Los Angeles City Attorney Mike Feuer joined California Attorney General Xavier Becerra and a coalition of district attorneys in filing a lawsuit Monday against the country’s largest senior living facility operator for allegedly ignoring laws regarding discharging patients and reporting false information to the Centers for Medicare and Medicaid.
The suit alleges Tennessee-based Brookdale Senior Living Inc., which operates 10 skilled nursing facilities in California, gave false information to CMS to misrepresent quality of care and increase “star ratings” to attract prospective patients and their families.
The plaintiffs also allege that Brookdale failed to notify its patients and families of transfers and discharges in accordance with the law, which requires to give notice at least 30 days in advance or as soon as practicable. Instead, the suit alleges, Brookdale patients’ health was endangered and families were left scrambling to find other places to provide care to their loved ones.
A Brookdale Senior Living representative was not immediately able for comment.
“Coming in the wake of the settlement we just announced in a major case against a different nursing home — alleging unlawful discharge of patients during COVID, and patient neglect — this action underscores that we’re deeply committed to the safety and protection of these patients,” Feuer said.
“They could be our parents or grandparents,” he said. “Today, prosecutors up and down the state emphasize we’ll hold nursing home operators accountable for how they treat their patients, who are more vulnerable than ever during the pandemic.”
The lawsuit alleges that Brookdale falsified information to CMS, which uses a scale of one to five stars to rate facilities on several quality measures. Those ratings are posed on the CMS website and help families choose a quality facility. Broodale was awarded four- and five-star ratings after it allegedly over-reported its nursing staff hours, according to the complaint.

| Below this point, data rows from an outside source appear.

Below are the code and all the weights of a small trained network. Each question names an input and a target symbol and asks about switching units off, where a switched-off unit gives its printed mean instead of its output.

import numpy as np


def w(rows, s, z=0):
    codes = np.array(rows[::2]) - 128.0
    scale = np.full(codes.shape[1], s)
    scale[-1] = z or s
    return codes * scale


def norm(h):
    return h / np.sqrt((h * h).mean(-1, keepdims=True) + 1e-5)


def f(y):
    return np.maximum(y, 0)


def softmax(a):
    e = np.exp(a - a.max(-1, keepdims=True))
    return e / e.sum(-1, keepdims=True)


def log_softmax(a):
    a = a - a.max(-1, keepdims=True)
    return a - np.log(np.exp(a).sum(-1, keepdims=True))


def net(x, mask):
    ids = ['ΔΛΦαβζηθμξπστω'.index(c) for c in x.split()]
    T = len(ids)
    res = E[ids] + P[:T]
    r = norm(res)
    for j in range(2):
        rows = slice(3 * j, 3 * j + 3)
        q, k, v = (r @ M[0][rows].T for M in (Q, K, V))
        z = softmax(np.where(np.tri(T) > 0, q @ k.T / 3**0.5, -1e9)) @ v
        o = O[0][rows]
        res = res + np.where(mask[j], z, o[:, -1]) @ o[:, :-1]
    y = f(norm(res) @ A[0][:, :-1].T + A[0][:, -1])
    res = res + np.where(mask[2:18], y, B[0][:, -1]) @ B[0][:, :-1]
    return log_softmax(norm(res)[-1] @ U[:, :-1].T + U[:, -1])


Q, K, V, O, A, B = {}, {}, {}, {}, {}, {}
E = w([
[114,228,201,176,112],'Δ',
[99,122,136,130,124],'Λ',
[109,130,117,125,131],'Φ',
[107,119,217,203,133],'α',
[107,121,128,138,134],'β',
[134,57,178,141,110],'ζ',
[128,123,124,130,147],'η',
[198,145,190,96,255],'θ',
[110,127,121,138,123],'μ',
[102,132,130,124,112],'ξ',
[95,122,115,136,112],'π',
[97,120,126,140,114],'σ',
[96,126,126,138,112],'τ',
[150,86,128,75,125],'ω',
],0.022)
P = w([
[220,140,124,125,127],'0',
[2,122,155,72,57],'1',
[13,117,159,64,103],'2',
[41,120,140,80,120],'3',
[41,128,121,87,111],'4',
[47,138,108,87,109],'5',
[50,135,95,96,106],'6',
[59,143,82,92,108],'7',
[68,148,75,96,115],'8',
[71,153,65,91,115],'9',
],0.0072)
Q[0] = w([
[141,148,162,131,166],'h0',
[74,205,105,165,139],'h0',
[62,166,3,98,208],'h0',
[29,130,63,93,128],'h1',
[219,110,190,150,119],'h1',
[230,92,157,86,103],'h1',
],0.011)
K[0] = w([
[99,193,207,154,189],'h0',
[179,180,136,227,127],'h0',
[255,140,123,148,97],'h0',
[198,99,100,120,132],'h1',
[70,85,163,122,167],'h1',
[63,142,110,35,145],'h1',
],0.013)
V[0] = w([
[109,81,68,90,137],'h0',
[196,169,96,184,204],'h0',
[131,190,91,215,147],'h0',
[142,9,84,96,173],'h1',
[74,129,206,218,159],'h1',
[111,136,86,208,113],'h1',
],0.012)
O[0] = w([
[108,71,71,137,191,44],'h0',
[59,122,162,103,77,7],'h0',
[82,147,211,69,95,65],'h0',
[143,47,117,109,109,103],'h1',
[150,130,121,70,5,8],'h1',
[78,127,110,53,124,185],'h1',
],0.011,0.0014)
A[0] = w([
[175,138,135,34,91,194],'n0',
[91,116,117,60,132,136],'n1',
[118,97,109,82,50,138],'n2',
[28,160,123,160,114,127],'n3',
[87,79,156,93,123,76],'n4',
[81,141,53,170,83,178],'n5',
[161,77,177,170,93,131],'n6',
[54,118,102,153,150,164],'n7',
[192,62,97,90,105,114],'n8',
[133,145,168,162,54,102],'n9',
[122,131,162,245,118,110],'n10',
[52,91,141,93,7,127],'n11',
[57,166,83,177,202,48],'n12',
[102,87,86,131,64,203],'n13',
[186,140,125,43,154,136],'n14',
[131,30,66,64,134,254],'n15',
],0.013,0.0053)
B[0] = w([
[126,76,71,177,147,189],'n0',
[148,59,56,135,76,190],'n1',
[160,97,128,175,147,184],'n2',
[160,155,160,87,131,229],'n3',
[158,112,108,183,143,173],'n4',
[185,83,167,135,162,185],'n5',
[91,209,122,83,138,168],'n6',
[196,165,141,134,132,204],'n7',
[67,187,165,169,95,174],'n8',
[90,162,122,120,133,180],'n9',
[95,113,151,48,83,171],'n10',
[172,111,104,121,196,255],'n11',
[119,139,57,151,108,178],'n12',
[148,122,149,164,152,196],'n13',
[193,81,156,111,191,155],'n14',
[12,175,154,167,2,225],'n15',
],0.0089,0.0093)
U = w([
[133,210,199,85,80,164],'Δ',
[249,190,115,190,93,6],'Λ',
[32,148,152,149,215,101],'Φ',
[210,87,129,76,32,121],'α',
[94,27,154,74,57,137],'β',
[105,109,173,214,55,92],'ζ',
[113,32,225,169,139,110],'η',
[204,123,208,139,192,198],'θ',
[49,98,188,46,156,240],'μ',
[131,235,105,177,200,30],'ξ',
[50,151,36,94,110,128],'π',
[160,32,61,94,112,123],'σ',
[159,165,61,37,154,252],'τ',
[111,95,84,219,183,72],'ω',
],0.016,0.0027)

Each question gives the input, a string of symbols that net reads in full, and the target symbol t.
The units are the heads (3 rows each of Q, K, V and O) and the neurons (one row each of A and B). Each row of codes is followed by its name. A weight is (code - 128) times the scale printed after its matrix; where a second scale follows, it is the last column's (O, A, B and U).
mask holds one flag per unit, heads first, then neurons. A switched-off unit (its flag False) gives its mean, the last column of its rows in O or B, instead of its output. The means were averaged over made-up inputs and are rounded, as every weight is.
A unit's drop is (log p(t) with every unit on - log p(t) with that unit switched off) / (log p(t) with every unit on - log p(t) with every unit switched off).
The circuit of an input: a set's keep is (log p(t) with only the set's units on - log p(t) with every unit switched off) / (log p(t) with every unit on - log p(t) with every unit switched off). Starting from the 12 units with the biggest drops (on a tie, the unit counted first), units are removed one at a time, each time the one whose removal leaves the highest keep (on an exact tie, the one counted first), for as long as the keep stays at least 0.8.
units of the circuit, in order: the units of the circuit, biggest drop first
unit that matters most: the unit with the biggest drop
k most important neurons: the k neurons with the biggest drops, biggest first
heads that matter: for each layer, one digit per head in row order, 1 if its drop is at least 0.15 and else 0, layers parted by /
drop of u: that unit's drop, to one decimal
input Φ τ μ θ ξ π, target Φ: unit that matters most -> h1
input π τ Λ η η Λ, target π: 2 most important neurons -> (n1 n12)
input μ β Λ, target μ: heads that matter -> 11
input μ Λ θ Φ, target μ: heads that matter -> 10
input θ Φ π ξ θ β τ σ, target θ: heads that matter -> 00
input η θ μ σ η ζ τ Λ, target η: heads that matter -> 10
input ω Φ ξ Δ Φ Λ ω Λ ξ τ, target ω: heads that matter -> 11
input σ θ σ η μ Λ Φ ξ τ Λ, target σ: heads that matter -> 01
input τ μ ζ β σ β τ Λ, target τ: heads that matter -> 01
input Φ ζ η τ ζ ξ ω τ β, target Φ: units of the circuit, in order -> (h1 h0)
input τ η η τ τ μ Φ Λ τ, target τ: heads that matter -> 01
input Λ β Λ τ σ τ σ, target Λ: heads that matter -> 10
input η σ μ ω π, target η: heads that matter -> 10
input Δ τ ζ π ζ τ ξ ω β σ, target Δ: units of the circuit, in order -> (h0)
input β σ ξ ζ Λ τ τ, target β: heads that matter -> 11
input τ μ Φ ω α Δ α π β ξ, target τ: heads that matter -> 01
input ζ μ β ω η, target ζ: heads that matter -> 01
input α π μ Δ π ω ω ω, target ω: heads that matter -> 10
input σ μ Δ ω μ μ σ Λ σ, target σ: heads that matter -> 01
input ξ σ π μ ξ μ τ, target ξ: units of the circuit, in order -> (h1)
input η Δ Λ ζ α ω ω ω τ, target η: drop of h0 -> 0.7
input β τ θ τ Δ τ μ τ π, target β: drop of h0 -> 0.4
input μ ω Φ β μ π τ α, target Δ: drop of n10 -> 0.2
input β σ ξ η Δ σ η Φ ω ξ, target β: drop of n15 -> 0.0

“We are holding Brookdale accountable for artificially increasing its profits by cutting corners when transferring or discharging its patients. It lured individuals to its facilities through false promises about providing the highest quality care,” Becerra alleged.
“Choosing a skilled nursing facility is no simple task. Seniors, people with disabilities and their families rely heavily on accurate data to make that decision,” he said. “Californians have been directly impacted by Brookdale’s behavior. We will ensure that they face consequences for violating the public’s trust.”
The coalition, which includes district attorneys from Kern, Alameda, San Diego and Santa Cruz counties, alleges that Brookdale violated the Unfair Competition Law and the False Advertising Law.
“Residents of skilled nursing facilities are often our mothers, our fathers and our grandparents who are facing challenging times in their lives. Rules designed to protect nursing facility residents must be followed to ensure the dignity, respect and compassion that residents deserve,” said Kern County District Attorney Cynthia Zimmer, who is leading the coalition.
“When companies fail to comply with these rules, they create environments that subject the most vulnerable among us to unnecessary victimization, stress, and even physical harm,” she said. “This case seeks accountability for offenders and is a reminder to all skilled nursing facilities of the importance of following rules designed to ensure the protection of vulnerable residents.”